In Brown’s first news conference after becoming governor in 2015, she announced she would continue the death penalty moratorium imposed by her predecessor, former Gov. John Kitzhaber.

So far, 17 people have been executed in the U.S. in 2022, all by lethal injection and all in Texas, Oklahoma, Arizona, Missouri and Alabama, according to the Death Penalty Information Center.

Like Oregon, some other states are moving away from the death penalty.

In California, Democratic Gov. Gavin Newsom imposed a moratorium on executions in 2019 and shut down the state’s execution chamber at San Quentin. A year ago, he moved to dismantle America’s largest death row by moving all condemned inmates to other prisons within two years.

In Oregon, Brown is known for exercising her authority to grant clemency.

During the coronavirus pandemic, Brown granted clemency to nearly 1,000 people convicted of crimes. Two district attorneys, along with family members of crime victims, sued the governor and other state officials to stop the clemency actions. But the Oregon Court of Appeals ruled in August that she acted within her authority.

The prosecutors, in particular, objected to Brown’s decision to allow 73 people convicted of murder, assault, rape and manslaughter while they were younger than 18 to apply for early release.

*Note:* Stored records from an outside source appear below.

Each row is a point. Each copy is the shape, with its points in the same order, stretched, turned, moved and blurred by noise. Say if it was mirrored as well.
In the rows, zero is written as 128.

Shape, 5 rows:
[[125 128]
 [140 103]
 [ 70 160]
 [158 103]
 [108 163]]
Copy 1, 5 rows:
[[142 127]
 [107 136]
 [189  85]
 [101 150]
 [183 120]]
Copy 1 is: mirrored
Copy 2:
[[127 146]
 [148 145]
 [ 71 133]
 [161 143]
 [ 97 117]]
Copy 2 is: mirrored
Copy 3:
[[121 127]
 [127  95]
 [ 81 189]
 [148  89]
 [122 172]]
Copy 3 is: only turned

Shape (8 x 3):
[[150  94 168]
 [189 100 152]
 [136 135 131]
 [109 180 120]
 [107 193 116]
 [142 120 123]
 [129 141 136]
 [117 142 110]]
Copy 1, 8 rows:
[[ 95  66 121]
 [ 83  65  70]
 [102 129 109]
 [ 99 197 125]
 [102 209 120]
 [117 112 103]
 [102 140 119]
 [119 154 126]]
Copy 1 is: mirrored
Copy 2 (8 x 3):
[[113 128 174]
 [ 81 143 163]
 [125 132 119]
 [161 147  80]
 [166 152  68]
 [112 124 124]
 [137 135 121]
 [134 122  95]]
Copy 2 is: mirrored

Shape, 7 rows:
[[149 108 126 113]
 [106 187 167 110]
 [ 95 123 123  90]
 [135  86 168 147]
 [124 184 126 108]
 [160  93 122 184]
 [145 141 168 131]]
Copy 1 (7 x 4):
[[127 129 108 116]
 [ 90 139 208 141]
 [144 145 159  78]
 [131  66 127 112]
 [109 168 174 148]
 [158  88  87 167]
 [ 96 106 153 142]]
Copy 1 is: mirrored
Copy 2 (7 x 4):
[[106 119 105 138]
 [159 109 127  73]
 [ 91 137 102  84]
 [ 97  83 152 147]
 [158 137 108  90]
 [114 119 166 186]
 [141  90 133 128]]
Copy 2 is: only turned

Shape (10 x 6):
[[104 117  95 118 143  83]
 [107 126 123 201 131  78]
 [102 110 118  86 131 132]
 [136 120  67 108 106 129]
 [150 122  89  92  47 100]
 [115 121 156 145 104 119]
 [ 79 148 120  90 129 120]
 [126 136 142  93 150 166]
 [184 136 143 127 147 142]
 [ 86 118 162  92 156 150]]
Copy 1 (10 x 6):
[[158  85 109 138 129  74]
 [189 143 136 189 107 104]
 [113  78 126 120 127 114]
 [141  87  63 122  96 112]
 [102 100  24 140  75  69]
 [124 136 131 155 109 121]
 [106  87 109 142 170 116]
 [106 120 127  86 146 150]
 [138 169 110  64 102 132]
 [105 101 167 116 157 138]]
Copy 1 is: only turned
Copy 2 (10 x 6):
[[114 166 110 170 104 109]
 [126 103 179 210  89  94]
 [ 95 147  96 116 124 137]
 [138 170 111 112  89 157]
 [161 165 122  60  65 112]
 [113  98 162 125 102 108]
 [ 78 164 135 132 127 124]
 [ 98 139 134 111 170 159]
 [166 116 152 119 178 147]
 [ 58 118 117 123 162 143]]
Copy 2 is: only turned
Copy 3 (10 x 6):
[[137 117 128 161 162  84]
 [173 113  89 178 176 144]
 [100 142 146 136 110  99]
 [137  94 143 102 135  86]
 [129 110 187  89 154 138]
 [135 147 119 152 126 158]
 [ 97 162 125 137 149 103]
 [127 168 115 126  96  96]
 [190 152 124 127 112 107]
 [ 96 178 121 160  92 113]]
Copy 3 is: mirrored

Shape, 13 rows:
[[ 89 120 129 136 144 172 114 130]
 [180 131 136 132 105 159 150 106]
 [120 133  94 105 120 168 126 131]
 [155 166 145 135 161 142 160 113]
 [ 91 124 116  86  90 172 143 127]
 [104 119 154 158  86 129  88 182]
 [ 87 160 171  92 134 126 107 158]
 [162  79 129 141 170 107 168 123]
 [132 112 117 132 121  98 133 101]
 [122 154  66 175 165  95 152 110]
 [107 118 130 188  75 108 129 109]
 [180 130 164 147 124  86 163 180]
 [118 146 140 105 117 158 162 142]]
Copy 1 (13 x 8):
[[ 99  89 136 126 124 170 129 144]
 [148 170 152 152 120 160 109  96]
 [129 126 123 133 130 171 148 132]
 [144 142 129 107 123 140  90  59]
 [107 122 146 120 137 175 172 150]
 [ 68 139 121 112  82 145 134 189]
 [107  96 119  47 109 154 143 138]
 [177 132 169 157 119  94  92 121]
 [129 113 156 143  97 115 148 103]
 [120 114  97 148 125  90 142  66]
 [ 65 154 162 152  78 121 157 121]
 [153 187 130 101 108  93  90 124]
 [123 148 140  92 141 157 130 114]]
Copy 1 is: only turned
Copy 2:
[[113 120  96 171 154 151 128 130]
 [180 159 132 135 118 159 159 157]
 [141 124  90 171 110 129 118 149]
 [172 164 117 123 175 144 133 182]
 [110 119  59 158 100 115 161 147]
 [133  80 169 139 116  87 161  95]
 [120 109  73  99 157  70 150 122]
 [139 111 141 100 152 195 127 183]
 [ 97 135 148 117 125 135 124 162]
 [103 146 175 173 161 135  71 215]
 [ 87 135 198 161 122 121 175 147]
 [201  90 186  80 133 111 165 172]
 [154 123  82 145 131 115 166 166]]
Copy 2 is: mirrored
Copy 3, 13 rows:
[[ 97 112 112 107 118 167 113 121]
 [160 134  83 134 176  98 116 118]
 [110 101  88 105 147 130 158 116]
 [164 159 112 105 114  95 108 102]
 [135  87  84 107 164 179 165 153]
 [139  73 166 190 125 169 122 121]
 [170  70 164 106  95 157 129 140]
 [110 184 153 139 188  90 126 120]
 [126 144 124 147 147  98 148 161]
 [ 99 206 107 135  85  82 169 109]
 [142 157 111 201 126 151 126 164]
 [191 146 190 182 162  93 139  90]
 [171 116 109 105 148 149 144 121]]
Copy 3 is: mirrored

The Oregon Department of Corrections announced in May 2020 it was phasing out its death row and reassigning those inmates to other special housing units or general population units at the state penitentiary in Salem and other state prisons.

Oregon voters reinstated the death penalty by popular vote in 1978, 14 years after they abolished it. The Oregon Supreme Court declared it unconstitutional in 1981 and Oregon voters reinstated it in 1984, according to the Death Penalty Information Center.

A list of inmates with death sentences provided by the governor’s office had 17 names.

But the state Department of Corrections’ website lists 21 names. One of those prisoners, however, had his death sentence overturned by the Oregon Supreme Court in 2021 because the crime he committed was no longer eligible for the death penalty under a 2019 law.

Officials in the governor’s office and the corrections department did not immediately respond to an attempt to reconcile the lists.